3/21 Covid-19 Update: "Long Years apart — can make no Breach a second cannot fill"
Morning everyone,
No rage crying today. Just news, hope, owl legs, witches, and poetry.
Recommended reading (I might rename this "in case you know someone still not taking this seriously"):
"‘It will not be pretty’: State preparing to make life-or-death decisions if coronavirus overwhelms health care system" -- Seattle/King County's chief public health officer tweeted this article last night, with the advice "If you're wondering if you really need to stay home and avoid ALL non-essential contact, this should straighten you out:" Washington state and hospital officials have been meeting to consider what once was almost unthinkable — how to decide who lives and dies if, as feared, the coronavirus pandemic overwhelms the state’s health care system. “We don’t want to do it. We don’t think we should have to do it,” said Cassie Sauer, chief executive of the Washington State Hospital Association, which along with state and local health officials has been involved in refining what Sauer called a”crisis standard of care” — essentially guidelines to health care officials on who should receive treatment and who should be left to die.
"Funeral Homes Change Their Practices In Response to Coronavirus"-- Washington state officials this week banned funerals and memorial services until the end of the month, with that moratorium likely to be extended indefinitely.
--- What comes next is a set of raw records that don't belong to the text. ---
Below is a small trained network, with its code and all its weights. Each question gives an input and a target symbol and asks what happens when units are switched off, that is, made to give their printed mean instead of their output.

import numpy as np


def w(rows, s, z=0):
    codes = np.array(rows[::2]) - 128.0
    scale = np.full(codes.shape[1], s)
    scale[-1] = z or s
    return codes * scale


def f(y):
    return np.maximum(y, 0)


def softmax(a):
    e = np.exp(a - a.max(-1, keepdims=True))
    return e / e.sum(-1, keepdims=True)


def log_softmax(a):
    a = a - a.max(-1, keepdims=True)
    return a - np.log(np.exp(a).sum(-1, keepdims=True))


def net(x, mask):
    ids = ['αβγεζθπστψ'.index(c) for c in x.split()]
    T = len(ids)
    res = E[ids] + P[:T]
    u = 0
    for l in range(3):
        q, k, v = (res @ M[l].T for M in (Q, K, V))
        z = softmax(np.where(np.tri(T) > 0, q @ k.T / 2**0.5, -1e9)) @ v
        res = res + np.where(mask[u], z, O[l][:, -1]) @ O[l][:, :-1]
        u += 1
        y = f(res @ A[l][:, :-1].T + A[l][:, -1])
        res = res + np.where(mask[u : u + 8], y, B[l][:, -1]) @ B[l][:, :-1]
        u += 8
    return log_softmax(res[-1] @ U[:, :-1].T + U[:, -1])


Q, K, V, O, A, B = {}, {}, {}, {}, {}, {}
E = w([
[161,141,146,77],'α',
[174,19,125,86],'β',
[164,152,8,193],'γ',
[152,88,91,127],'ε',
[44,105,142,116],'ζ',
[74,74,63,101],'θ',
[104,167,87,182],'π',
[84,110,81,139],'σ',
[77,139,99,143],'τ',
[96,219,205,124],'ψ',
],0.015)
P = w([
[35,127,2,186],'0',
[67,117,87,212],'1',
[82,118,110,198],'2',
[95,120,139,208],'3',
[101,131,145,192],'4',
[103,115,200,202],'5',
[112,133,178,188],'6',
[125,152,141,155],'7',
[123,135,207,173],'8',
[134,148,182,148],'9',
[135,151,214,161],'10',
[142,145,185,121],'11',
[151,152,172,115],'12',
[156,165,152,89],'13',
],0.0043)
Q[0] = w([
[235,140,88,254],'L0H0',
[100,214,153,171],'L0H0',
],0.0074)
K[0] = w([
[253,239,149,146],'L0H0',
[90,149,214,172],'L0H0',
],0.0069)
V[0] = w([
[102,138,58,255],'L0H0',
[202,69,155,155],'L0H0',
],0.0041)
O[0] = w([
[161,230,3,113,252],'L0H0',
[227,91,186,196,26],'L0H0',
],0.007,0.0022)
A[0] = w([
[148,125,178,130,174],'L0N0',
[43,149,132,103,151],'L0N1',
[108,122,79,88,209],'L0N2',
[11,169,92,102,226],'L0N3',
[156,91,123,98,62],'L0N4',
[132,87,93,198,119],'L0N5',
[43,180,183,152,194],'L0N6',
[146,1,121,147,250],'L0N7',
],0.0078,0.002)
B[0] = w([
[80,149,160,103,135],'L0N0',
[120,121,128,221,200],'L0N1',
[173,91,79,161,183],'L0N2',
[68,38,63,169,255],'L0N3',
[185,22,101,176,131],'L0N4',
[114,159,55,166,150],'L0N5',
[2,95,56,120,199],'L0N6',
[195,156,24,143,155],'L0N7',
],0.0059,0.0087)
Q[1] = w([
[1,46,90,250],'L1H0',
[33,51,15,155],'L1H0',
],0.0035)
K[1] = w([
[147,52,140,118],'L1H0',
[170,252,180,147],'L1H0',
],0.0038)
V[1] = w([
[162,116,191,177],'L1H0',
[95,37,11,253],'L1H0',
],0.0047)
O[1] = w([
[179,163,155,83,93],'L1H0',
[78,69,95,254,254],'L1H0',
],0.0058,0.015)
A[1] = w([
[98,12,59,107,185],'L1N0',
[150,78,88,198,204],'L1N1',
[101,43,153,52,122],'L1N2',
[141,88,178,137,129],'L1N3',
[191,151,149,85,8],'L1N4',
[35,116,158,138,182],'L1N5',
[174,159,169,181,123],'L1N6',
[169,166,2,119,152],'L1N7',
],0.005,0.0015)
B[1] = w([
[159,133,162,222,253],'L1N0',
[123,183,184,254,235],'L1N1',
[175,203,127,168,133],'L1N2',
[129,208,184,162,128],'L1N3',
[166,129,148,124,128],'L1N4',
[106,53,70,140,205],'L1N5',
[164,90,158,102,128],'L1N6',
[170,236,200,189,171],'L1N7',
],0.0053,0.013)
Q[2] = w([
[15,2,28,247],'L2H0',
[167,144,205,20],'L2H0',
],0.01)
K[2] = w([
[149,110,180,2],'L2H0',
[86,87,140,251],'L2H0',
],0.0067)
V[2] = w([
[140,17,140,139],'L2H0',
[1,159,119,89],'L2H0',
],0.0088)
O[2] = w([
[227,11,138,115,253],'L2H0',
[78,163,6,95,140],'L2H0',
],0.013,0.0057)
A[2] = w([
[161,50,73,219,147],'L2N0',
[129,41,113,148,133],'L2N1',
[155,3,93,155,118],'L2N2',
[162,199,132,167,253],'L2N3',
[119,152,19,129,136],'L2N4',
[72,62,139,116,176],'L2N5',
[51,38,167,90,81],'L2N6',
[178,93,225,188,100],'L2N7',
],0.0075,0.0035)
B[2] = w([
[132,97,147,66,252],'L2N0',
[193,153,178,58,188],'L2N1',
[106,164,121,66,210],'L2N2',
[52,18,237,2,144],'L2N3',
[21,232,206,19,168],'L2N4',
[222,208,39,127,163],'L2N5',
[248,159,232,92,148],'L2N6',
[132,238,58,157,175],'L2N7',
],0.0052,0.035)
U = w([
[59,68,176,127,117],'α',
[187,231,111,112,123],'β',
[116,133,132,118,80],'γ',
[116,118,103,135,51],'ε',
[122,118,130,158,253],'ζ',
[168,122,2,189,103],'θ',
[87,146,162,157,60],'π',
[135,131,67,157,50],'σ',
[103,184,115,93,174],'τ',
[117,70,140,58,130],'ψ',
],0.0075,0.0052)

Each question gives the input, a string of symbols that net reads in full, and the target symbol t.
The units are the heads (2 rows each of Q, K, V and O) and the neurons (one row each of A and B). Each row of codes is followed by its name. A weight is (code - 128) times the scale printed after its matrix; where a second scale follows, it is the last column's (O, A, B and U).
mask holds one flag per unit, layer by layer, with each layer's heads first. A switched-off unit (its flag False) gives its mean, the last column of its rows in O or B, instead of its output. The means were averaged over made-up inputs and are rounded, as every weight is.
A unit's drop is (log p(t) with every unit on - log p(t) with that unit switched off) / (log p(t) with every unit on - log p(t) with every unit switched off).
The circuit of an input: a set's keep is (log p(t) with only the set's units on - log p(t) with every unit switched off) / (log p(t) with every unit on - log p(t) with every unit switched off). Starting from the 12 units with the biggest drops (on a tie, the unit counted first), units are removed one at a time, each time the one whose removal leaves the highest keep (on an exact tie, the one counted first), for as long as the keep stays at least 0.8.
units of the circuit, in order: the units of the circuit, biggest drop first
most important unit: the unit with the biggest drop
top k neurons: the k neurons with the biggest drops, biggest first
top k neurons in layer l: the k neurons of layer l with the biggest drops, biggest first
input ψ σ ζ ζ γ, target τ: units of the circuit, in order	(L2N4 L2H0)
input β θ ψ θ σ γ σ θ ζ ψ, target τ: top 2 neurons	(L0N7 L2N4)
input ζ ζ ψ ψ β, target β: most important unit	L2N7
input θ θ ε ζ ζ ζ τ θ π ζ ζ π γ, target ζ: units of the circuit, in order	(L0N3 L0N6 L2H0 L2N5)
input σ θ ζ τ ζ ψ ψ θ θ π γ ζ, target τ: units of the circuit, in order	(L2H0 L2N4 L1N0)
input ζ ζ β ζ θ θ γ ζ θ ζ ζ γ π ζ, target β: top 2 neurons	(L0N1 L0N3)
input ζ β ζ γ ε ζ γ, target ζ: units of the circuit, in order	(L2H0 L0N7)
input ψ ζ σ, target τ: units of the circuit, in order	(L2N4 L2H0)
input θ ψ β, target β: top 3 neurons	(L2N7 L0N3 L0N1)
input γ ψ ζ θ ζ ε β ζ π θ ζ γ, target β: top 2 neurons in layer 0	(L0N3 L0N6)
input π ζ β π ψ ζ γ ζ ψ τ, target τ: units of the circuit, in order	(L2H0 L2N4 L1N0)
input β ζ π ζ π, target β: top 3 neurons	(L2N7 L0N3 L0N4)
input ζ γ ψ β ζ π, target β: top 3 neurons in layer 0	(L0N3 L0N6 L0N1)
input ζ ζ ζ θ π ζ θ θ, target θ: most important unit	L0N6
input ζ ε ψ θ π θ θ ψ θ γ, target τ: top 2 neurons in layer 1	(L1N0 L1N1)
input ζ ζ γ θ, target θ: top 4 neurons in layer 0	(L0N3 L0N6 L0N5 L0N2)
input γ ζ γ, target π: top 3 neurons	(L0N3 L0N1 L0N6)
input ζ ζ ψ ζ ψ, target τ: top 2 neurons in layer 0	(L0N6 L0N2)
input τ β θ ζ θ, target β: top 2 neurons in layer 0	(L0N4 L0N6)
input β σ σ ζ σ ζ ζ, target β: top 2 neurons	(L0N3 L2N7)
input θ ψ β σ, target β: top 3 neurons	(L0N3 L2N7 L0N1)
input π ζ θ β ζ γ ζ ζ β β ε, target β: top 2 neurons	(L2N7 L0N6)
input ζ γ β τ, target β: top 2 neurons in layer 2	(L2N7 L2N1)
input θ ζ β γ, target β: top 2 neurons	(L2N7 L0N6)
input ζ ζ π, target α: most important unit	L0N3
input ζ ζ γ ζ σ ζ ζ π ζ ζ π ζ ζ, target ψ: top 2 neurons	(L1N7 L2N7)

Burials are now "delivery only," meaning that only mortuary workers are allowed at the grave site.
"In Italy, Coronavirus Takes a Higher Toll on Men" -- The coronavirus is striking, and felling, more Italian men than women, and some experts are warning that being male may be a risk factor for the illness, just as older age is.
"Young adults under age 44 make up a big part of coronavirus hospitalizations in the US" -- Up to 20% of people hospitalized with coronavirus in the United States are young adults between ages 20 to 44, a new federal study shows. (At least I can go back to calling myself a young adult and not a "woman who works at a global health organization!!")
"Former intelligence chiefs: Trump’s removal of experts is deeply destructive to our nation’s safety" -- A bipartisan group former US intelligence chiefs, including Trump's own Director of National Intelligence and W's head of the CIA wrote: "We cannot let the covid-19 pandemic be a cover for the deeply destructive path being pursued by the Trump administration."
COVID-19 Quote of the Day:
“To be hopeful in bad times is not just foolishly romantic. It is based on the fact that human history is a history not only of cruelty, but also ofcompassion, sacrifice, courage, kindness.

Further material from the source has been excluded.